Is coconut water bad for dogs? I find it very refreshing and have loved it since I was a kid. Curious if I can give some to Gustave?


Sent from my iPhone using PG Free


----------



## edelweiss (Apr 23, 2010)

Not sure, never tried this or read anything about it. I do give coconut oil about once a week or less, if I forget! I alternate w/olive oil (tried salmon oil but pups would not eat & they love fish!) 
I would do some research first. Does your pup like it?


----------



## eiksaa (Jun 8, 2012)

I don't know, I haven't tried it yet. He loves coconut flakes though. 

Do you just pour some coco oil over his food?


Sent from my iPhone using PG Free


----------



## edelweiss (Apr 23, 2010)

I measure it out & pour it over the evening meal (homecooked) and they both gobble it up.
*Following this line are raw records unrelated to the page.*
Each row below holds a small network's activations on one input, seen along a few directions.
Each table varies a few parts of the input and shows all the possible inputs, shuffled.
Descriptions start from the smaller parts, as in this example, which fits no table here: one of 4 places along a line, together with either a single point or one of 9 places along a line or (one of 3 separate values, together with one of 5 places around a ring).
Shared parts are said once, and a part with two or three values counts as separate values.

Other details of the inputs shift rows strongly along three fixed directions, in all tables alike. That doesn't count.

A family of inputs:
x1: [  9   2 -16  11 -15  -7  -6  -1  -2  -6 -16]
x2: [ -5 -21  -7  -8  -7   2  14   2  35  -6  -7]
x3: [-19  -5  10 -20   2  14  17   5  10   9   3]
x4: [ -1   6   0   4  -3   8  -6  -1 -28  -4   2]
x5: [ 11  -2 -18   9 -12 -11  -5   0   3  -2 -10]
x6: [ -4   9  -2   0  -1   4 -13  -3 -30   4   1]
x7: [ 24  -5   9  20  21 -21   7  -2  17  -5   5]
x8: [-19 -10   7 -18   6  17   9   1   6   6   6]
x9: [-29  -6   3 -26  -5  20   5   4  -5   8   5]
x10: [ -4 -14  -9  -9  -5   1  14  -2  37  -2  -6]
x11: [ -9  16  -2  -4  -4   4 -19   0 -44   3   4]
x12: [-14  -8   7 -15   5  20  19   1  11   3   7]
x13: [ 3  6 23  4 30 -2  9  0 -2 -2 18]
x14: [ -8 -13  -5 -11  -7  -7  15   3  35   5  -9]
x15: [  8   1 -14   5 -12 -18  -7   4   3   4 -13]
x16: [13  3 25 15 33 -4 10  0 -9 -2 18]
x17: [-18 -12   7 -16   2  23  10  -1   3  -2   3]
x18: [-16   5  22  -6 -14  25  -2  -1  19  13  20]
x19: [ -1   5  -3   2   1   5  -7  -2 -21  -3   6]
x20: [-10  12  -7   0  -6  13 -14  -5 -37   0   1]
x21: [-21  -9   6 -14  -3  22  14  -3   2  -1   3]
x22: [ -2   6  -1   3  -3   9 -11  -5 -31  -4  -1]
x23: [-25  -9  -1 -20 -12  27   7  -3 -11   1   3]
x24: [ 13  -2 -16   5 -15  -7  -3   1   5  -6 -13]
x25: [ 22  -1   8  22  20 -20  10   1  18  -5   4]
x26: [  9   4  25  12  32 -10   8   1  -8  -1  22]
x27: [ 3  5 21  2 27 -2  6  0 -8 -2 20]
x28: [  5   5  21   9  20   7   3  -1 -25  -4  13]
x29: [ 10   5 -15   2 -13 -16  -9   5   0   3 -13]
x30: [  8   2 -16   9 -11 -14  -6   1   4   1 -13]
x31: [  1  17  16  13 -18  16 -19  -4  -7   1  13]
x32: [ 13   8  25   9  31  -4   6   3 -13   1  17]
x33: [ 12  12  -3  18 -28  -1 -21  -3  19   3   1]
x34: [ -7 -17  -9  -8  -5   3  14   1  37  -2  -7]
x35: [-19  -8  10 -23   4  13  12   1  10   8   5]
x36: [ 13  -1 -15   6 -10  -9  -9  -3   5  -8 -14]
x37: [ -3 -17 -10  -9  -8   3  12  -2  29   1  -7]
x38: [-11 -12 -16 -14 -21  13   3  -3   9  -2 -13]
x39: [  2  12 -21   7 -17  -8 -20  -3 -22   1 -13]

They don't get much fat in their diets at all. I usually only put a little (about 1/8-1/4 tsp. on each. I do give full fat sheep jougert.


----------



## ZoeyPuppy (Sep 26, 2012)

I haven't tried coconut water but have tried coconut oil as well as fresh coconut shavings for my puppies. Dixie had a few spots on her paw that were irritated and the coconut oil cleared it up in two days!  I really like to use it. Unfortunately the oil doesn't have any coconut smell like I was hoping but it is beneficial for them in my opinion. There is a special company that does coconut products just for dogs called CocoTherapy, but I picked up my oil from the store.


----------